Dari sela-sela pintu yang terbuka, Alika dapat melihat jelas wajah Hans yang sedang tertawa dengan teman-temannya. Alika ikut tersenyum melihatnya. Ia suka melihat senyum Hans.
"Ah, rasanya makin nggak sabar nunggu hari Rabu nanti," ucap Alika pada diri sendiri dengan senyum lebar mengembang di wajahnya. Senyum Alika makin melebar saat meliht Nino di depan kelas.
Nino memang sahabatnya sejak lama. Alika langsung bergegas menghampiri Nino, memastikan rencana mereka Rabu nanti.

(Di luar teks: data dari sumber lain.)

A small network was shown many inputs. Here are its activations along a few directions, one row for each input.
Each table varies a few parts of the input and shows all the possible inputs, shuffled.
Descriptions start from the smaller parts, as in this example, which fits no table here: one of 3 separate values, together with either a single point or one of 11 places along a line or (one of 6 places along a line, together with one of 8 places around a ring).
Shared parts are said once, and a part with two or three values counts as separate values.

Other details of the inputs shift rows strongly along three fixed directions, in all tables alike. That doesn't count.

A family of inputs:
r1: [ -4 -32 -32 -13 -27 -18 -21  30 -18   6  12]
r2: [ 19 -38  -2 -23 -21   1 -41   6  -4   5  -3]
r3: [  8  12  22   1   2  42   7 -34  29 -34 -27]
r4: [ -7  18  42  35  -6   5  -1  -4  20  10 -17]
r5: [-29 -15  -9 -46  30   7  12  26 -29  15  -7]
r6: [  6  19  39  -9 -11  67  -7 -57  49 -47   6]
r7: [ -6 -29   4 -32 -31 -14 -32 -19  -9  -1  -5]
r8: [-30  -6   3 -40  48  47  19 -16 -13  24   6]
r9: [ 14 -39 -14 -15 -13 -35 -24  12 -27  22  13]
r10: [-31 -16 -11 -34  38   2  11   6 -52   5   0]
r11: [ -3 -26 -20  -5 -42 -25 -28  -4 -21 -13  14]
r12: [  7 -31  10 -24 -18 -13 -36 -10 -23 -20   1]
r13: [ 9 28 -9 13 56 32 53 17 -4 17  4]
r14: [-54  36   7 -20  45  52 -16   7 -22   9   8]
r15: [-12 -18  -5 -41  42   7   6  27 -42  17 -10]
r16: [  7  17  28  -3 -14  78 -10 -51  49 -47 -12]
r17: [ -8 -25   2 -33 -29  -9 -31  11  -5 -26  -5]
r18: [ -5 -33 -37  -9 -28 -15 -22  21 -24  10   6]
r19: [ 22  35 -13  53  13  -6  60 -16  21  10   5]
r20: [  3 -14  39 -48 -17  53 -42 -44  44 -18   8]
r21: [ 53 -14  -3  23 -53 -34 -24   3  28   1  -7]
r22: [ -7   4  40 -56  53  63  -1 -26  -7   0  -4]
r23: [ 52  26   4  63 -34 -63  36 -12  25 -17  -8]
r24: [ 17  -6 -12  24 -55 -80   5   9   4 -16   4]
r25: [-15  25   9 -21  59  54  51   2  23  12  -1]
r26: [ -1   5 -39  21   4 -55  44  36 -19  26  26]
r27: [ 21  15  27   6   7  43   2 -37  21 -32   7]
r28: [ 13 -31  13 -31 -19 -16 -37 -11 -15  -3  -2]
r29: [-11 -26  47  -9 -34  39 -78 -13  18   5  -2]
r30: [ -2 -30  -9 -22 -32  -2 -34  -5  -4  -3  20]
r31: [ -5 -26 -12 -21 -33   5 -33  11  -8 -25   7]
r32: [-12 -28   5 -30 -28 -13 -29  -9 -13 -21   4]
r33: [-22  20  49 -31 -19  50 -70 -39  32  -9 -18]
r34: [ -8  26  30 -25  54  78  32 -33  24  -7 -28]
r35: [ 10  13  31  -5 -12  72 -12 -67  51 -24   3]
r36: [-21 -19 -26 -24  47 -18  23  47 -68  13  -4]
r37: [ 11  20  22  -1  -8  -8  23 -22  35  -9  -4]
r38: [-33  42  30   3  79  74   1 -26  24 -15   8]
r39: [ 17 -10  -2  23 -62 -47 -11 -25  12 -24  -8]
r40: [ 35  38   7  35  18 -15  59   3  24   6 -22]
r41: [-21  -1   1 -14 -29  -7 -67   7  -2  25   1]
r42: [ -5  35 -18  25  53   4  90  21  13  30  -4]
r43: [-36  38   7  24  80   2  34   6  -4   7  -4]
r44: [-22 -25 -40 -24  41 -10  21  42 -51  43   0]
r45: [ 28  17  50  -9   0  65 -12 -45  46 -47 -23]
r46: [  8 -23   7 -27  -9  37 -41  -4  -9 -30   2]
r47: [-23  28  -6   6  49  25  66   0  -7  -2 -18]
r48: [-26   2 -24   1 -27 -25 -55  29 -26  28  13]
r49: [ 10  26  21  89 -39 -52  17  10  21  -4 -16]
r50: [ -1 -35  -1 -30 -30  -9 -32  -7   2   7  12]
r51: [ 42  21  -3  56 -39 -61  35 -23  34   0 -18]
r52: [ 33 -14 -39  42 -53 -49  -6  16   5   3  -2]
r53: [ 15  39 -36  65  20 -27  80  20   0   3  -7]
r54: [ 43  28  16  38 -52 -31  22 -17  70 -24 -22]
r55: [-50  -8   5  -1  35  20 -13  41 -55  18  14]
r56: [ 34  21 -10  54 -46 -51  37 -10  40  -3 -27]
r57: [ -4 -23 -10 -25 -31   0 -34  17  -6 -26  10]
r58: [-44 -13 -27 -10  63 -30 -11  46 -44  51  16]
r59: [-45  -8 -35  -4  61 -22 -13  47 -50  41  25]
r60: [-16 -18  20 -17  -3 -13 -70  -8   7  -1  -6]
r61: [ -5 -28   9 -37 -29 -16 -30 -10  -4  -4   1]
r62: [ 11 -26 -17 -11 -15 -31 -27  20 -43  -3  21]
r63: [-11  20   9 -11  63  51  48 -25   7  22  -1]
r64: [  8  47 -23  53  16 -42  85  17   8   0  17]
r65: [  0 -27 -10 -16 -27  -2 -37 -11 -21 -18  11]
r66: [ 22   4 -18  20   9 -24  22  14 -16  19  19]
r67: [-29 -14 -42 -27  35  -9  23  57 -45  28  19]
r68: [-62  15 -22 -14  38 -25  -3  46 -65  33   0]
r69: [ 61  18  -2  62 -36 -57  29  -9  37  12   2]
r70: [ 16  29 -13  43   6  -4  62  -6  35  17 -14]
r71: [-15 -23  22   5 -31  21 -66  10  -7   8  10]
r72: [-13 -30 -17 -21 -24 -30 -15  25 -26 -12  -5]
r73: [ 44 -15 -31  42 -48 -52  -8  22   2   2   4]
r74: [ 36  22  24  16  -9  43  -2 -24  37 -38  -6]
r75: [ 13  38   1  29  58  29  69 -11   8  14  11]
Description of these inputs: one of 5 places around a ring, together with either one of 3 separate values or (one of 2 separate values, together with one of 6 places along a line).
- The inputs of r9 and r12 match in every part but the place on the ring of 5. If r42 is changed in the same way as r9 into r12, which row does it become? => r72
- The inputs of r41 and r68 match in every part but the place on the ring of 5. If r44 is changed in the same way as r41 into r68, which row does it become? => r3
- Which other rows does r35 become when the place on the line of 6 takes its other values? List them by row number. => r19, r26, r30, r66, r75
- A walk changes only the place on the line of 6. It starts at r40 and steps to r15. List the rest of the walk in order. => r34, r56, r5, r54

A family of inputs:
r76: [-13  31  27  22   5  -1  27 -16  47 -18 -28]
r77: [  9  30  44  35  10   6  23 -15  28  -8 -22]
r78: [-22  -5 -13 -39  49  42  45  18  -1  24   3]
r79: [-32   7  24 -12  68  21  20  20 -20   5 -17]
r80: [ -1  10  12 -36  73  16  24  -2 -21  22   6]
r81: [ -6  46  13  16  -4   4  37 -27  28 -38   5]
r82: [  2 -11  -4 -24  61  41  38  -5 -27  24  18]
r83: [ -1   2  22  -6 -64  18 -46 -18  42 -56 -21]
r84: [ 23 -15  -1  -6 -59  26 -43 -51  38 -50   5]
r85: [-23  -7 -14 -35  43  43  47  -2 -13  30   6]
r86: [ 45  15  15  16  12  16  40 -31  36  -5  20]
r87: [-66  47   4  19  56  49 -16  26 -21  29  22]
r88: [ -6   4 -10 -13  56  54  30  25 -30   3   7]
r89: [-13 -45 -35 -40 -25 -58 -33  28 -44  37 -10]
r90: [-15 -30  10 -71   0  19 -49 -28 -11   7  -8]
r91: [ 16  22 -22  64 -17 -62  37  49 -11 -10 -13]
r92: [ -9  16 -18  54 -19 -83  44  12  -2  14 -18]
r93: [ 21  16 -54  43 -18 -67  52  16   1  -9  25]
r94: [-44  11 -42   2  13 -49  49  67 -64  23  -1]
r95: [-42 -19   5 -51 -19  35 -43  -8 -26 -26  -8]
r96: [ 47 -37 -34  38 -72 -48 -37  11  -9 -20   4]
r97: [ 38   5 -45  64  -9 -50  40  47  -2  -5   0]
r98: [ 36  24  24  24  14  13  23 -28  33   9 -26]
r99: [ 10  21 -35  83 -16 -48  11  35  18  67  34]
r100: [ 15  31  14   7   6   6  29 -14  56   3 -32]
r101: [ 23   0  40   7 -62  23 -52 -18  23 -47 -15]
r102: [-16 -51 -61 -24 -33 -35 -29  36 -54   4  13]
r103: [ 37  21  -2  39  12  30  29 -29  21 -29   6]
r104: [-15 -44  -6 -21  -7 -75 -42  27 -60   4  17]
r105: [ 22  15   1  12  -4  19  46 -41  42   2   6]
r106: [  2   2  21  -5 -65  12 -44 -46  28 -54  -8]
r107: [  2 -23  -5  21 -71 -88 -35 -13   1 -13  -7]
r108: [-40 -39 -13 -29 -29 -64 -34  39 -48  19  -6]
r109: [ 46 -11  42  -9 -49  11 -56 -28  42  -8 -25]
r110: [ 21 -16   0  -7 -59  32 -46 -21  53 -52  -8]
r111: [ -9 -41   1 -75  -7  30 -32 -22  -4  -2  30]
r112: [  6 -38  -2 -49   9  40 -49  -9 -26 -33  30]
r113: [-25  21   9 -19  60  27  29   9 -40 -16  16]
r114: [-40  33   9   2  70  38 -19  16  -2  69  12]
r115: [ 15  12  -7  65  -2 -85  36   9 -16   8  -6]
r116: [ 41   8  12  28   3  30  38 -27  33   5  -2]
r117: [ 14 -62 -29 -28 -28 -36 -26  49 -51  36  16]
r118: [  4 -36  21 -58  11  28 -59   8  -7   5 -19]
r119: [-20 -32 -10 -57 -15  50 -41   4 -14 -18   6]
r120: [  8  25  37  40  13   5  22 -28  23 -11 -23]
r121: [-28  16   6  -8  51  40  27  13 -42  -5  -7]
r122: [ 15  37  21  38   5  16  27 -26  11 -34  -7]
r123: [-68  35  22  19  69  30 -21  14 -11  46  15]
r124: [-45  30 -20  20  64  62 -12  24 -13  36  36]
r125: [ 23  22 -27  27 -11 -90  47   8  10  24   2]
r126: [-37 -38 -17 -35 -18 -79 -33  22 -49   5  16]
r127: [ 20  19   8   9 -12  28  47 -19  49  10  -4]
r128: [ 16  35  20   6  -2  10  33 -20  49  14 -28]
r129: [ 49 -16  35  -7 -41   4 -57 -52  35 -18 -16]
r130: [  8 -52   9 -55   1  46 -44   9  -7   1   5]
- The inputs of r100 and r78 match in every part but one. If r109 is changed in the same way as r100 into r78, which row does it become? => r117
- The inputs of r90 and r105 match in every part but one. If r125 is changed in the same way as r90 into r105, which row does it become? => r111
- What do these inputs look like to the network? => one of 5 places around a ring, together with either a single point or (one of 2 separate values, together with one of 5 places along a line)
- Which other rows does r81 become when the choice among 2 separate values takes its other values? List them by row number. => r113
- Which other rows does r117 become when the choice among 2 separate values takes its other values? List them by row number. => r127
- A walk changes only the place on the ring of 5. It starts at r98 and steps to r120. List the rest of the walk in order. => r121, r96, r116

A family of inputs:
r131: [ 10 -31  36 -54 -11  43 -40 -23   3 -24 -12]
r132: [-21  -6 -22  -5  10 -44  -6  44 -36  21  -3]
r133: [-25 -10  -9  -5 -12 -42 -12  11 -32  10  -3]
r134: [-25   8  37 -34  18  36 -31 -28  13 -20  -7]
r135: [  1   7  27   4 -26  31 -22 -24  30 -22 -15]
r136: [ 32 -21  33 -30 -12  51 -33 -39  29 -10   3]
r137: [ 22  25   7  39 -15   6   7 -23  39  11  -2]
r138: [  3  -9  37  -4 -50  11 -54 -34  30 -44  -2]
r139: [-24  49   4  18  64  16  63   3 -14  -4   1]
r140: [ -1 -27 -41 -13   7 -35  16  37 -51   4  -4]
r141: [  2 -40 -11 -51 -27  13 -31  -1  -4  -9   8]
r142: [-13 -21 -27 -40   3 -12  16  26 -29   3   1]
r143: [ 30 -37  -7   1 -58 -79 -19   7 -19 -11  -4]
r144: [ -2 -24 -30 -22 -29 -55   9  16 -26  -7   5]
r145: [ 29  23   5  55 -30 -30   7 -11  46   3 -11]
r146: [ 12  27  18  33 -12  -5   7 -15  40  -8 -21]
r147: [ 13  20 -13   0  26  22  55  -9  20  10  12]
r148: [  4  25  18  28  -3  13  15  -5  27 -17  -7]
r149: [ 12  22   6  32  -3  19  14 -17  30  10   5]
r150: [ 7 24  2  5 67 24 79  7 -7 23 -3]
r151: [-12  39  -3  21  69  21  55   6   5  38   5]
r152: [  3 -30 -45 -15  24 -16  13  28 -45  22  17]
r153: [ 11 -20 -26  15 -32 -61 -38  28  -9  24  14]
r154: [ 14 -23 -21  26 -64 -61 -41  15  -5  14   0]
r155: [-17  30   3  23  30 -24  40   1   0   9 -10]
r156: [ 32   6 -19  29  -3  -7  38  -5  15  -8  -5]
r157: [ 28  32   5  58 -35 -24  10  -4  32 -24  -9]
r158: [-10 -16 -15   6 -15 -14 -14  20 -18  16   6]
r159: [-12  34   8  20  24  13  36  -2   9   9 -17]
r160: [-25  -4  25 -33  32  73 -23  -9   2  -7  10]
r161: [-25 -22 -30 -35  42 -14  28  20 -61   1   2]
r162: [ 12  27  12  54 -40 -36  19 -22  34 -17 -10]
r163: [-23 -20   2 -36  15  13 -44  15 -18  12   5]
r164: [-33 -20   3 -43  43  54 -26  13 -29  17  24]
r165: [ 11  -1  24 -11 -12  56 -51 -31  25 -20  12]
r166: [-21 -17   7 -37  16  46 -43   4 -23  -6  12]
- The inputs of r132 and r134 match in every part but one. If r142 is changed in the same way as r132 into r134, which row does it become? => r144
- What do these inputs look like to the network? => one of 4 places along a line, together with either one of 3 separate values or one of 6 places along a line
- Which other rows does r133 become when the place on the line of 6 takes its other values? List them by row number. => r134, r138, r139, r155, r162
- Which other rows does r165 become when the place on the line of 4 takes its other values? List them by row number. => r139, r157, r166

"Nino! Eh Nino!" sapa Alika agak berteriak karena situasi ramai pagi ini di sekolahnya.
"Eh, hai Ka. Kenapa nih?" sapa Nino dengan senyum yang selalu menghiasi wajah Nino. Ya, senyum yang sama yang membuat Sella menyukai sahabat Alika ini.

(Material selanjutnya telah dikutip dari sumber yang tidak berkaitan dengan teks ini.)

Each row below holds a small network's activations on one input, seen along a few directions.
In each table, some parts of the input vary, and every possible input appears once, in random order.
Descriptions start from the smaller parts, as in this example, which fits no table here: one of 8 places around a ring, together with either a single point or (one of 2 separate values, together with one of 4 places along a line) or one of 9 places along a line.
Shared parts are said once, and a part with two or three values counts as separate values.

Other details of the inputs vary at random and push rows far along three fixed directions, the same in every table; ignore that.

Rows:
R1: [ 22   7  15  -3  14 -24 -27  33 -15  -7  -8 -19  28  -7]
R2: [-10  -3   2 -20  29   1   2  24 -11  66 -17   3   7 -15]
R3: [ 36   8  13  -3   3 -19 -11  25 -13  -6 -20  -1  40  10]
R4: [ 48  -8   1  -5  19 -17 -19  14   9  29 -24  -9  41 -14]
R5: [ 24  -2 -16  -4 -18 -13 -10  -7  32 -36  22   1  28   5]
R6: [ 48  -2 -21   5  13  -7 -17 -19  33   9   6 -10  25  -9]
R7: [-39  15  -7   6 -14  31  27  -6   6  16   8  14  -2   8]
R8: [-15  15  22   3  15   4   5  33 -28  22 -24   2  18  -7]
R9: [-23  16 -12  -4  -6  27  32  -1  -1  10  18  19 -18   5]
R10: [ 11  -4  -7  -3 -10 -18 -25   0  15 -27  16  -5  11   2]
R11: [  5   6  -5  14 -14  12   6 -23  18 -21   3  -5  16   9]
R12: [ -5   7  23  -4  14   3   4  30 -38  19 -22  -2  -4  -5]
R13: [-29 -32   3  -2 -13  -5 -15 -36   8 -34  -6   7 -46  10]
R14: [-21 -21  20 -20   7 -23 -34   3 -28 -10 -11 -10 -45   2]
R15: [-33 -11  20 -14   3 -11 -25   8 -19   2  -5 -20 -29  -1]
R16: [ 22  22 -22  16  -5  20  17 -15  15 -17  29   7   6   7]
R17: [-29  26 -22  13 -15  30  50  -4  -1  25  15  33  -7   8]
R18: [-20 -29  22 -15  -5 -31 -21   0 -29  -7 -20  -8 -42  -3]
R19: [  8  -6  14 -13  -3 -23 -22  37 -11  -2 -13  -4  27  -4]
R20: [-19 -29   3  -9 -17  -3 -15 -36   1 -32   0   5 -52   5]
R21: [-16 -29  30  -3  11 -13 -24   0 -26 -16 -27 -15 -39  -6]
R22: [ 23  -7 -20   5 -22  -1   0  -6  29 -30  19  11  17  12]
R23: [-29 -17   8   3  -5  13  -3 -49   6 -31   4 -21 -49  -4]
R24: [ -9  21 -24  15  19  50  45 -23  22  54  13  16  -4 -17]
R25: [  5  -2   0  -5 -16  -4  -7  10   9  -7   4  -6  22   6]
R26: [-15 -31  -3   7   9  10 -11 -70  22   3 -18   2 -48 -11]
R27: [-19  17 -36   9  12  43  33 -16  23  59  26  23  -7 -10]
R28: [ 29   1 -19   1 -10 -14 -12   9  23 -26  24   1  24  13]
R29: [-11  22  19  -6  22  13  21  36 -37  30 -11   1  -1  -4]
R30: [ -5  17  -3  11   1  13  33  -6  -9   6  12   4 -12  -3]
R31: [-19  31  -1  11  10  33  37  18  -8  22   9   8  10 -11]
R32: [ 30  17 -22  20 -11   1  14 -19  17 -21  30   1   9   5]
R33: [-16  12  21   6  19   8  13  37 -31  25 -25   5   8   1]
R34: [ 26   5 -26   5 -20 -15   0 -11  20 -24  31   4   9  11]
R35: [-23 -23  34  -7   5 -10 -25  -5 -26 -10 -28 -28 -31  -8]
R36: [ 33  -8   1 -15  -2 -32 -20  30   7 -22   1  -8  35  10]
R37: [-14   7  -2 -10  22  11  12  26 -10  75 -24  18  21  -9]
R38: [ 33   4 -13  17 -18  -9   9 -24  17 -28   8   6  19  11]
R39: [-16 -43  -3 -11   4  -3 -23 -43  13  14 -13   1 -43 -14]
R40: [ 33   0  13   0   1 -21 -20  28  -5 -14 -13 -12  41  -6]
R41: [ 14   0 -23   8 -28   0  -1 -24  39 -36  19  16  26  11]
R42: [-35  17  -7   0  -9  31  30  -2   7  14  21   5  -8   3]
R43: [-18 -24  30  -9  18 -15 -20   1 -26 -16 -22 -20 -39  -6]
R44: [ 23  14 -17  21 -18  12  28 -19  14 -13  21  10   8   3]
R45: [-19  36  14   5  20  20  18  47 -30  43  -3 -13  17  -6]
R46: [ 37  -3   0 -15  -8 -42 -13  24  -2 -14   1  -8  32   8]
R47: [ 23  -2   5 -14  -7 -26 -18  24  -6  -9 -16   6  31  15]
R48: [-23  -9  -3  15   4  16   1 -35   3 -25  13  -4 -52   0]
Each input here is: one of 2 separate values, together with one of 4 places along a line, together with either a single point or one of 5 places along a line.
Changing only the place on the line of 4 turns R36 into R13. The same change can be made to R31. Which row results?
Answer: R8
Changing only the place on the line of 4 turns R37 into R2. The same change can be made to R11. Which row results?
Answer: R23
Which other rows agree with R44 in the place on the line of 4 and the choice among 2 separate values? List them by row number.
Answer: R4, R12, R21, R35, R40
Change only the choice among 2 separate values in R22. List by row number the other rows that result.
Answer: R21
Change only the choice among 2 separate values in R16. List by row number the other rows that result.
Answer: R14
Change only the place on the line of 5 in R47. List by row number the other rows that result.
Answer: R7, R13, R17, R41

Rows:
R49: [ 63  -2  21   0   0 -45 -29  22 -14 -50 -10 -27  36   8]
R50: [-18 -21  14  -8 -14  -7 -11 -13  -2 -25  -8  -8 -15   3]
R51: [-41 -37  13  -4 -15   6 -15 -41   5 -38  -6  -1 -59  -1]
R52: [  6  25   4  -6  22   1   8  48 -15  51  -7  -3  44 -11]
R53: [ 60   1 -30  10 -15 -11 -17 -13  47 -20  13   8  56   8]
R54: [-21 -18  38 -26  18 -30 -43  42 -38   0 -26 -24 -18  -3]
R55: [-17 -15 -22   9 -27  28  21 -50  32 -40  25  19 -33   7]
R56: [ 22  12  45  -2  43 -20 -22  66 -49  31 -47 -26  34 -15]
R57: [ 10  15 -23  10  -9  19  27 -19  25  16  10  13  19   3]
R58: [ 69 -21 -18  -5 -18 -26 -18 -23  45 -34   8  -4  44   6]
R59: [-26  15 -23   9 -21  33  32 -30  20 -10  39   6 -27   6]
R60: [-37 -40  12  -6   7 -11 -21 -49 -10  -4 -12  -5 -81 -10]
R61: [  0  28  -6  -2  15  11  24  31  -9  52   2   3  25 -12]
R62: [ 12 -13   0  -6  14 -18 -18  10  -3  12 -12  -1   3  -5]
R63: [ -4  -6   9  16  18  17   4 -30  -8 -12  -8  -8 -38 -11]
R64: [ -6  16 -38  26  -8  41  31 -33  40  11  31  26  -1  -1]
R65: [  7  34  30   8  23   2   8  69 -43  16 -20 -10  35  -3]
R66: [ -2  13   1   1  12  22  19  29   1  42 -11  11  30  -9]
R67: [ 31   1   7  -9   6 -13  -8  31   3  21 -17  -9  58  -4]
R68: [-42 -37  50 -30  19 -36 -41  25 -56  -1 -52 -12 -50  -1]
R69: [-58  -5  -3   1   0  28  19 -23  -9  -3  15  15 -67  -5]
R70: [ 26  11  -1  -3   8 -20  -3  32  -5  32  -9  -6  40  -4]
R71: [ 21  38  24   5  25   0  17  80 -46  21 -17  -5  47  -1]
R72: [ -6  14  10  -5  -2  -9  -2  38 -23  16 -10   2  28   6]
R73: [ 69   6 -10  18  -1 -10  -3 -20  23 -35  10 -13  34   2]
R74: [ 72   0  -8  19  -6 -18 -21 -29  33 -52   7 -24  48   3]
R75: [-39 -20   8   1  -6  -3 -16 -19  -6 -20  -1   1 -49   1]
R76: [ 40  -6 -39   9 -18   2   3 -52  54 -31  38   7   7   2]
R77: [ 45 -26  -2 -10 -24 -50 -42 -14  14 -55   1  -7  14  16]
R78: [  2  31 -37  20 -32  30  43 -17  27  -3  37  25  18  13]
R79: [ 54   1 -53  20 -47  -3  10 -53  69 -68  58  17  26  23]
R80: [-13  34 -37  25 -24  39  47 -12  28   2  43  26  18  11]
R81: [ 31   2   1 -13  21 -21 -16  39  -5  22 -10  -4  37  -8]
R82: [ 53 -11  25   0  12 -42 -37   2 -11 -27 -26 -39  23  -7]
R83: [ -3  41 -25  11   8  45  43  17  15  50  26  11  35  -3]
R84: [  7 -42  31 -21  -4 -53 -63   0  -9 -48 -34 -19 -11   9]
R85: [-31  15 -22  13 -18  33  29 -31  20 -13  37  14 -21   3]
R86: [ 21 -44 -12  -7 -17 -25 -43 -75  41 -57  13 -27 -38   1]
R87: [-46  12  -4   6 -14  29  35 -19  -5   9   7  16 -33   6]
R88: [-57 -19  26 -12  10  -3 -19   0 -29  -3 -13  -6 -62  -9]
R89: [-25 -46   0   1 -26 -13 -39 -71  19 -68   3  -1 -68   8]
R90: [-68  -3  31  -9   9   9   6  11 -42  23 -27   2 -43  -1]
R91: [-14  22  15 -13   9 -10   8  54 -34  32  -7  -5  16  -5]
R92: [-21  24  -4   5   9  22  30  17 -17  59  -7  13   4  -8]
R93: [ 34 -47  18 -21   2 -60 -64 -17  -5 -26 -30 -21 -11  -1]
R94: [-65 -33  35 -17   3   2  -3 -15 -38   1 -23  -3 -81  -7]
R95: [-22  43 -39  23 -14  57  65   6  12  26  36  46  10  10]
R96: [-31  22   6  -1  -5  25  41  29 -19  34  -1  10   5  -2]
R97: [-16 -28   3  -3  -7   4  -3 -45  12  -6  -8  -7 -37  -9]
R98: [-36   6 -12   7  11  42  19 -19  11  26  15   8 -34  -9]
R99: [ 52 -13  13 -20  -9 -56 -36  30  -3 -30 -17 -10  47  17]
R100: [-22  33 -17  13 -12  25  43  15  -3  26  22  18   7   5]
R101: [ 25  -3 -10  -8  12  -4 -11  10  13   7   5  -5  17  -2]
R102: [-20  25   5 -10  16  15  20  59 -29  37   3   6  10   1]
R103: [-57  -8   2   6   5  33  18 -44  -1  20  -8  11 -54  -6]
R104: [-32  11   0  -3   0  14  23   7 -15  13  14  12 -28  -2]
R105: [-21  24  18  16   4  18  27   6 -31  -1  -2 -10 -20  -3]
R106: [-27  16  18 -12  11   2   2  45 -31  26  -4 -11   6   0]
R107: [-23  21  -1  -4  23  29  30  24 -18  60   4   7 -10  -9]
R108: [-56 -36  32 -12  20  -2 -27 -23 -25  13 -41  -5 -70 -12]
R109: [ 33 -34   6 -15   4 -28 -33  -4  12 -16 -20 -10  14  -4]
R110: [ 25  18 -51  23 -23  38  45 -52  59  -6  39  33  18  11]
R111: [  7  47 -12  32  -8  40  48   5   4  -8  26   6  30   6]
R112: [ 20   5   0 -12  -4 -16  -6  25  -3  -8  12  -7  18   9]
R113: [  5   6   0  -4   3 -14  -2  39 -14   6  -1   7  19   6]
R114: [ 55 -10  -5  -9   5 -36 -33  21   8  -2 -15  -2  48   3]
R115: [ 10  10  10 -10  25  -9 -12  46 -13  38 -15  -4  31 -13]
R116: [ 37   6 -23  10  -8  -8  -4  -7  32  -2  14   1  45   3]
R117: [ 46 -24  -7  -8  -2 -30 -32 -13  25 -26 -12  -2  26   7]
R118: [-45 -37  15  -4   3  -3 -27 -54  -9  -5 -20  -8 -70  -9]
Changing only one part turns R105 into R82. The same change can be made to R49. Which row results?
Answer: R73
Changing only one part turns R75 into R64. The same change can be made to R112. Which row results?
Answer: R107
Describe the family of inputs behind these rows.
Answer: one of 2 separate values, together with one of 5 places around a ring, together with either a single point or one of 6 places along a line
Change only the place on the ring of 5 in R107. List by row number the other rows that result.
Answer: R83, R86, R98, R101
Which other rows agree with R91 in the choice among 2 separate values and the place on the ring of 5? List them by row number.
Answer: R59, R78, R87, R96, R100, R105
Change only the place on the line of 6 in R50. List by row number the other rows that result.
Answer: R72, R80, R85, R90, R106
Change only the choice among 2 separate values in R54. List by row number the other rows that result.
Answer: R98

"Cuman mau mastiin aja buat Rabu nanti, fix bisa kan, No?" tanya Alika dengan penuh antusias.
"Ah, nggak jadi ah. Nino capek, mau tidur aja besok mah," jawab Nino sambil memasang wajah lelah.
"Ihhh, Nino yang bener?! Nanti aku gimana? Gajadi dong ketemu sama Hansnyaa?! Susah tau bikin jadwal ketemu sama Hans," respon Alika gusar. Tentu saja akan jadi sangat gawat kalau Nino tidak jadi datang. Bisa-bisa rencana untuk pdkt dengan Hans ikutan gagal.
"Hahahhaha, bercanda kok Alika. Tenang aja, Rabu Nino bisa kok. Santai aja," jawab Nino akhirnya. Alika menghembuskan napas lega. Kalau sampai yang kali ini batal, Alika tidak tahu apakah akan datang kesempatan kedua. Sebagai balasan atas kejahilan Nino, Alika menghadiahkan Nino pukulan bertubi-tubi.
"Aw!! Sakit Ka, sakit ih!" erang Nino karena Alika memukulnya dengan gemas plus tenaga.
"Habisnya Nino ngeselin, nanti kalau gagal gimana?!" jawab Alika dengan masih memukul Nino, namun kali ini lebih pelan.
"Iya Ka. Lagian gw kan ga jahat sampe segitunya. Gw pasti bantuin lu juga buat deket sama Hans kok," ujar Nino menenangkan Alika sekaligus menahan pukulan Alika selanjutnya.
"Huft, okedeh Nino. Rabu aku nebeng ya, heheh," pinta Alika sambil menyunggingkan senyumnya.
"Iyah, kalem aja. Udah biasa Nino mah."
"Siap deh Nino," sahut Alika dengan semangat sambil mengacungkan ibu jarinya.
Nino ikut tertawa melihat tingkah Alika. Alika tertawa karena menurutnya tawa Nino lucu dan khas.
Tanpa sadar, ada sepasang mata yang memperhatikan mereka berdua.
•••
Saking semangatnya Alika hari ini, ia sampai-sampai sudah menyelesaikan tugas kimia yang harusnya untuk minggu depan. Mumpung moodnya sangat bagus, pikirnya.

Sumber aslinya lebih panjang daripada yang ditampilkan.